Manually input and edit 608 written reports of aviation geophysical exploration projects, about 2.998+0 million words; Manually input and edit 306 texts of aviation geophysical research projects, about 8.398+0.00000 words.
In order to ensure the long-term preservation of the central data, at the same time, all written data of 6 17 manually entered are about 97 19 pages (including exploration 1 15 copies, about 3240 pages; 502 scientific research papers (about 6479 pages) were scanned and input, and the CD was directly carved into PDF format for preservation.
Fourth, proofreading and checking.
Text data is manually entered or scanned for recognition. All the proofs of Word electronic documents formed by self-checking must go through secondary proofreading and some tertiary proofreading or sampling inspection before they can enter editing and typesetting, and finally generate a unified DOC-format Word document.
Due to historical reasons, there are other mistakes or irregularities in early manuscripts (including words and illustrations). On the premise of maintaining the authenticity of the manuscript, try to correct and deal with the problems in the proof as much as possible, while some of them are left blank because of their own omissions or ambiguities. According to the errata attached to the original text materials, the text was corrected one by one, and the original errata basically lost its meaning.

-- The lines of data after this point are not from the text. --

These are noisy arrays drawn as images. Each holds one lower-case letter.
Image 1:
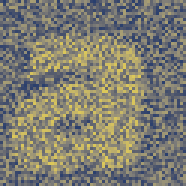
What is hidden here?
light a
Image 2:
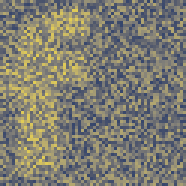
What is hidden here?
light f
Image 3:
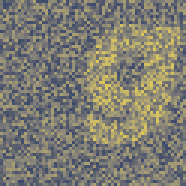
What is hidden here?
light g
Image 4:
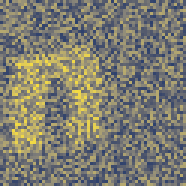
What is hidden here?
light n
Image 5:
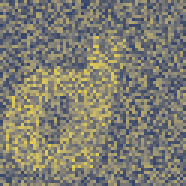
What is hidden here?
light d
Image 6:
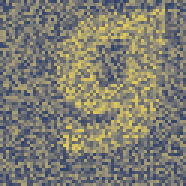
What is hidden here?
light g
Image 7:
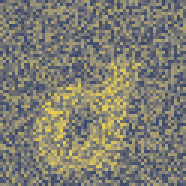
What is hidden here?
light d
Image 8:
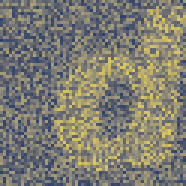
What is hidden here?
light d
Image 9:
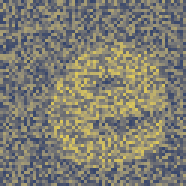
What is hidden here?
light e
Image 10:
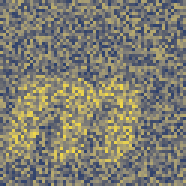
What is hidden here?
light m
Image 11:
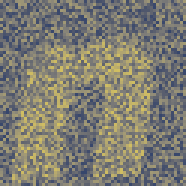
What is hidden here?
light n
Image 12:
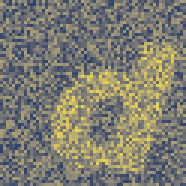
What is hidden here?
light d
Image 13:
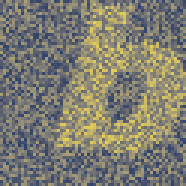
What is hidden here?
light b
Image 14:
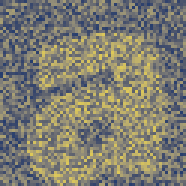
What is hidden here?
light a
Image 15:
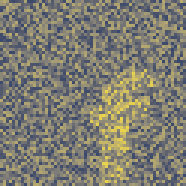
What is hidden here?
light f
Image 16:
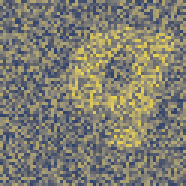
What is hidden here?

Vectorization of verb (abbreviation of verb) illustration scanning
Using MapGIS software, 65,438+0,260 illustrations, such as survey sketch map, section map and geological interpretation map, in the original report are vectorized according to the original illustrations. The scale of the original illustration is converted into linear scale by digital scale, and the geological symbols in the geological map are unified by adding the section scale to the single section map, which improves the illustration quality of the text report (Figure 8-6).
Sixth, editing and typesetting
In addition to the objective differences in the contents of written reports of exploration projects and scientific research projects, even similar reports have great differences in report contents, typesetting and editing. This is an inevitable reflection of the progress of aviation geophysical exploration technology, and it is also related to the lack of unified standards and requirements for written materials in the past. In the process of digitization of written materials, it is convenient for computer management and service according to the unified requirements of the project. On the premise of keeping the contents of the report unchanged, using Word editing and typesetting software, all the input written reports are automatically catalogued according to the prescribed editing template, and the report cover and other forms are unified (there are differences between the final proof draft and the original in report cover, directory level, illustrations, page position, etc., but the report content has not changed). According to this requirement, the typesetting of 799 written materials with about 47,645 pages was completed, and the format of the written materials was converted from DOC format to PDF format.
Figure 8-6a Diagram before Vectorization
Figure 8-6b Vectorization Illustration
Seven. Compilation of project introduction
In order to enable users to quickly understand the general situation of the project and obtain the main contents and information of the results report without reading the full text of the project results report, according to the requirements of building the database of the aviation geophysical exploration information system, 455 profiles of aviation geophysical research projects, with about 280,000 words, have been compiled. Among them, there are 423 reports of airborne geophysical exploration results, about 260 thousand words; There are 32 reports on scientific research achievements, with about 20,000 words. Summarize the main contents of the project achievements in condensed form, including working methods or research methods, quality evaluation, main achievements and final conclusions.